The sides of the bases of a regular triangular truncated pyramid are 4 cm and 8 cm. The height of the truncated pyramid is √10 cm. Find the area of the lateral surface of the truncated pyramid.

Let’s draw the heights BH and B1H1 of equilateral triangles at the base of the pyramid and determine their lengths.

h = a * √3 / 2, where a is the side of the triangle.

BH = 8 * √3 / 2 = 4 * √3 cm.

B1H1 = 4 * √3 / 2 = 2 * √3 cm.

The intersection point of the heights O and O1 divides the height in a ratio of 2/1.

Then OH = BH / 3 = 4 * √3 / 3 cm.

O1H1 = B1H1 / 3 = 2 * √3 / 3 cm.

Then the segment НР = ОН – О1Н1 = 4 * √3 / 3 – 2 * √3 / 3 = 2 * √3 / 3 cm.

From the right-angled triangle НН1Р we find the apothem НН1.

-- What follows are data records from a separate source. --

q_294: 0.708	-0.467	0.708	-3.407	3.955	4.609	0.707	5.611	2.542	0.708	6.722	-2.182	1.423
q_813: 2.219	-0.981	3.591	1.864	1.657	-3.096	-1.406	4.828	2.128	-3.623	1.255	4.995	1.809
q_337: -3.013	1.638	-3.014	1.638	1.638	-0.060	1.638	-8.376	0.122	-0.029	-2.956	0.245	1.156
howmany q_337: 1.638 -> 4
howmany q_294: 0.708 -> 3

q_178: -4.667	3.567	0.429	-0.394	7.471
q_314: 7.033	3.083	-0.041	-0.041	7.033
q_692: 2.022	0.548	-4.484	-1.986	-0.915
q_875: -0.344	-7.017	2.551	2.190	-1.205
q_59: 1.909	0.698	-3.475	-1.544	-0.248
q_957: -0.379	0.429	-0.394	3.567	-0.425
q_485: -3.475	0.698	1.909	-1.544	7.034
q_442: -0.330	0.154	-0.359	-0.158	0.691
at: 3.567	0.429	-0.394 -> q_178, 2
asked: 1.909	0.698	-3.475	-1.544	-0.248 -> q_59
howmany q_178: -4.667 -> 1
howmany q_314: 7.034 -> 0
at: 1.909	0.698	-3.475 -> q_59, 1

q_491: 1.259	3.272	-0.695	5.190	-2.955	-1.554	0.232	0.874	-5.921	-2.083	0.263	1.333	1.083	-0.447	6.267	1.345	-3.114	-2.145	4.813	4.878	5.295	0.319	0.683	2.566	-0.698	2.403	-1.698	-0.688	-5.539	0.971	0.204	3.522	0.794	-1.092	0.495	-0.351	0.672	-1.396	2.641	-1.513	-2.396	-5.956	-2.039	0.272	2.035	0.716	-1.405	0.224	-4.136	-3.581	-0.480	-2.806	-0.685	3.923	-0.433	3.141	5.148	-0.133	-2.012	1.877	2.148	-3.040	-0.289
q_229: -0.642	-1.304	-1.867	1.812	6.256	0.260	-0.757	0.410	-2.580	-2.676	-1.586	-0.374	-2.513	3.217	1.615	-1.009	0.482	1.529	4.813	4.878	-1.090	-2.237	1.276	-0.151	-2.234	-1.414	1.729	1.319	-1.444	3.590	-0.696	1.148	0.697	0.025	-1.352	1.186	1.792	1.597	1.922	2.008	-5.887	-0.205	-3.069	-0.642	-2.806	3.076	4.710	1.795	-2.095	-1.552	-1.275	1.740	1.280	-0.509	-3.272	1.811	1.618	-0.981	3.719	-3.761	-6.912	-3.311	0.554
q_563: -1.532	-4.349	-3.427	5.122	0.620	1.709	1.561	-2.752	0.668	-2.337	0.261	-2.728	-3.539	3.197	3.900	0.647	1.408	-1.338	4.813	4.878	2.095	0.981	-1.407	0.922	-1.733	-0.874	-3.544	0.054	-0.303	1.061	1.613	-1.097	1.806	0.073	-1.846	-0.739	-1.629	3.568	1.429	0.685	0.640	0.886	0.777	0.311	-7.340	5.942	3.658	-2.826	3.204	-1.252	0.086	1.803	-0.457	-0.933	1.618	-3.272	-0.981	3.719	1.811	-0.708	-2.596	-5.086	-1.966
rev: 1.811	3.719	-0.981 -> q_563
rev: 3.719	-0.981	1.618	1.811	-3.272 -> q_229
rev: 1.276	-2.237 -> q_229
at: 2.566	-0.698	2.403	-1.698	-0.688	-5.539	0.971	0.204	3.522 -> q_491, 24
at: -0.447	6.267	1.345	-3.114	-2.145 -> q_491, 14
at: 3.923	-0.433 -> q_491, 54
at: 5.190	-2.955 -> q_491, 4

q_108: -4.662	-4.367	0.590	-0.510	-7.086	-2.932	1.495	-0.291	3.266
q_580: -1.980	-1.929	0.217	0.097	-2.510	-1.902	-0.256	0.623	1.641
q_534: -1.982	-2.177	0.036	-0.227	-3.682	-1.329	1.009	-0.202	1.329
q_142: -1.090	-0.975	0.244	0.059	-1.311	-0.970	-0.348	0.318	0.806
q_68: -4.221	-3.344	0.860	-1.395	-7.287	-0.684	3.709	-2.413	2.330
q_521: -2.984	-2.916	0.418	0.261	-3.333	-2.810	-0.828	1.029	2.452
q_665: -1.744	-2.612	0.092	2.901	3.031	-6.213	-8.139	6.180	3.317
q_67: 0.097	-2.510	-1.902	-0.256	0.626	1.641	6.914	-5.350	-2.926
at: 0.097	-2.510	-1.902	-0.256	0.623	1.641 -> q_580, 4
rev: 1.641	0.623	-0.256	-1.902	-2.510 -> q_580
at: -2.612	0.092	2.901	3.031 -> q_665, 2

q_977: 5.403	5.403	5.403	-5.497	-0.650	5.403
q_934: 0.592	-4.833	0.592	-3.255	0.592	-3.776
q_207: 7.444	1.053	2.139	-0.264	0.967	-3.970
q_937: 1.437	-3.107	2.072	-2.535	1.377	0.479
q_341: 5.130	-0.069	2.908	-0.853	1.872	-0.864
q_30: 1.377	-3.146	2.139	-2.200	0.951	5.404
q_594: 2.018	2.018	0.960	-2.311	2.095	-5.496
rev: -2.200	2.139 -> q_30
asked: 5.403	5.403	5.403	-5.497	-0.650	5.403 -> q_977
rev: 2.908	-0.069 -> q_341
at: 0.592	-4.833	0.592	-3.255 -> q_934, 1
howmany q_934: 0.591 -> 0
howmany q_977: 5.403 -> 4
howmany q_594: -5.496 -> 1

q_405: -3.401	9.833	-8.260	-8.850	-0.530	-0.491
q_280: 1.070	0.745	0.937	0.063	0.436	0.901
q_343: -0.466	-0.432	-0.335	0.036	-0.219	-0.328
q_488: -8.260	9.833	-3.401	-8.850	9.204	2.675
q_736: 7.363	-7.201	-9.110	3.758	7.686	8.743
q_635: 6.505	-6.667	3.049	6.038	-6.977	-1.965
q_257: 0.065	0.044	0.008	-0.058	0.006	0.020
q_837: 0.225	0.147	0.093	-0.147	0.017	0.099
q_453: 3.049	6.037	-0.035	-0.238	0.047	0.102
q_689: 5.588	-5.767	2.550	5.115	-6.024	-1.716
rev: 6.038	3.049 -> q_635
at: -8.260	9.833	-3.401	-8.850 -> q_488, 1
rev: -0.491	-0.530 -> q_405

q_874: -2.787	7.074	-6.659	-1.129	4.156	-5.489	-6.721	0.254
q_555: 4.349	-5.381	2.214	6.566	-0.820	-4.066	6.566	-6.867
q_552: -3.722	-5.382	-0.248	-0.605	0.600	-4.817	-4.339	3.049
at: -2.787	7.074	-6.659	-1.129	4.156	-5.489	-6.721 -> q_874, 1
rev: 6.566	-4.066	-0.820	6.566	2.214 -> q_555
howmany q_555: -5.381 -> 1

q_183: 1.196	-0.114	-0.293	-0.557	-1.141	-0.270	-0.198	0.254	0.050	-0.701	-0.023	-0.585	0.997	0.230	0.013	-0.531	-0.519	-0.418	-0.199	-1.256	-0.680	-0.647	0.180	-0.550	0.033	-0.321	0.195	-1.451	-0.520	-0.425	0.492	-0.863	-0.393	0.224	1.285	-0.344
q_411: 1.939	0.151	-0.219	0.252	0.830	-1.214	-1.122	-0.167	-1.777	0.160	5.125	-1.408	0.743	2.204	-2.101	0.859	0.300	0.956	-0.194	-0.997	0.020	-0.663	0.138	-1.078	0.085	0.013	-1.035	-0.412	-0.569	0.808	-0.406	-1.104	-0.778	-0.902	1.722	0.656
q_122: -1.446	0.312	-0.736	1.055	2.328	-1.992	-0.097	-0.908	0.596	0.919	2.009	0.511	-1.176	1.009	-1.697	1.254	0.078	1.107	1.317	1.335	1.319	0.253	-0.754	0.609	-0.014	1.921	-1.636	1.614	0.067	1.326	-3.085	-0.258	-0.739	-1.520	-1.176	0.355
q_847: 0.176	-0.113	-0.684	-0.124	-0.044	-0.141	-0.719	0.049	-0.591	-0.499	-0.501	-0.936	1.240	0.047	0.152	0.481	-0.578	0.081	0.313	-0.390	-0.639	0.329	0.661	0.145	0.649	0.020	1.146	-0.540	-0.143	-0.759	0.561	0.462	1.119	0.432	-0.037	-1.027
q_570: -0.416	0.800	0.483	-0.658	0.970	-0.498	0.621	0.460	0.813	-0.370	1.304	1.336	-1.766	0.739	-0.482	-0.619	0.567	0.252	-0.521	0.860	1.020	-0.339	-0.543	-0.443	-0.207	0.211	-0.816	1.048	0.727	1.234	-2.832	-0.937	-1.157	-0.035	-0.395	0.103
q_763: -0.378	1.328	-3.073	-0.199	2.833	-5.020	-1.824	-0.906	-0.470	-2.360	9.267	-1.429	0.428	3.792	-4.038	2.332	-1.349	2.562	1.429	-0.839	0.510	-0.872	-0.214	-1.286	1.157	2.788	-1.001	0.541	-1.273	0.750	-6.374	-2.630	-0.840	-1.089	1.442	-1.791
q_800: 1.057	0.159	-1.302	-0.842	-1.155	-0.351	-0.578	0.329	0.323	0.487	-0.794	-0.559	0.053	-0.065	0.087	-0.254	-1.132	-0.438	0.755	-0.440	-0.783	0.195	0.419	0.254	-0.238	0.467	0.827	-1.415	0.053	-0.613	0.491	-0.440	0.254	0.058	-0.193	-0.269
q_740: -1.332	0.217	0.768	0.946	0.410	0.205	-0.265	-1.013	-2.764	0.003	-0.649	-0.654	-0.422	-0.010	-1.042	1.181	1.528	1.708	-0.430	0.395	0.414	0.852	-0.560	-0.729	-1.380	-0.414	-0.128	2.858	-0.921	-0.219	1.515	0.271	0.272	0.458	0.806	3.224
q_476: -0.375	1.270	-1.188	-1.479	-0.519	-1.837	-0.265	-0.306	0.278	0.125	0.831	0.133	0.366	0.558	-1.837	-0.202	-0.441	1.015	0.549	0.376	0.129	-0.277	-0.664	-0.984	-1.476	1.252	0.095	0.964	-0.664	0.135	-2.603	-2.046	-1.052	0.680	0.549	0.941
q_167: -0.296	0.020	0.761	0.785	1.599	0.399	0.328	0.545	-0.564	-0.791	2.057	0.563	-1.412	1.028	0.631	0.320	0.848	0.175	-0.976	-0.187	0.798	0.156	0.028	-0.065	1.047	-0.746	-0.853	0.611	0.859	0.696	-0.677	0.317	-0.136	-0.750	-0.120	0.015
q_711: 0.176	-0.113	-0.684	-0.124	-0.044	-0.141	-0.719	0.049	-0.591	-0.499	-0.501	-0.936	1.240	0.047	0.152	0.481	-0.578	0.081	0.313	-0.390	-0.639	0.329	-0.121	0.145	0.649	0.020	1.146	-0.540	-0.143	0.406	0.561	0.462	1.119	0.432	-0.037	-1.027
rev: 0.621	-0.498 -> q_570
howmany q_800: 0.159 -> 1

НН1 ^ 2 = Н1Р ^ 2 + НР ^ 2 = (√10) ^ 2 + (2 * √3 / 3) ^ 2 = 10 + 4/3 = 34/3.

НН1 = √ (34/3) cm.

Let’s find the area of ​​the lateral surface.

Side = 3 * (АС + А1С1) * НН1 / 2 = 3 * 12 * √ (34/3) / 2 = 18 * √34 / √3 = 18 * √3 * √34 / √3 * √3 = 6 * √102 cm2.

Answer: The lateral surface area is 6 * √102 cm2.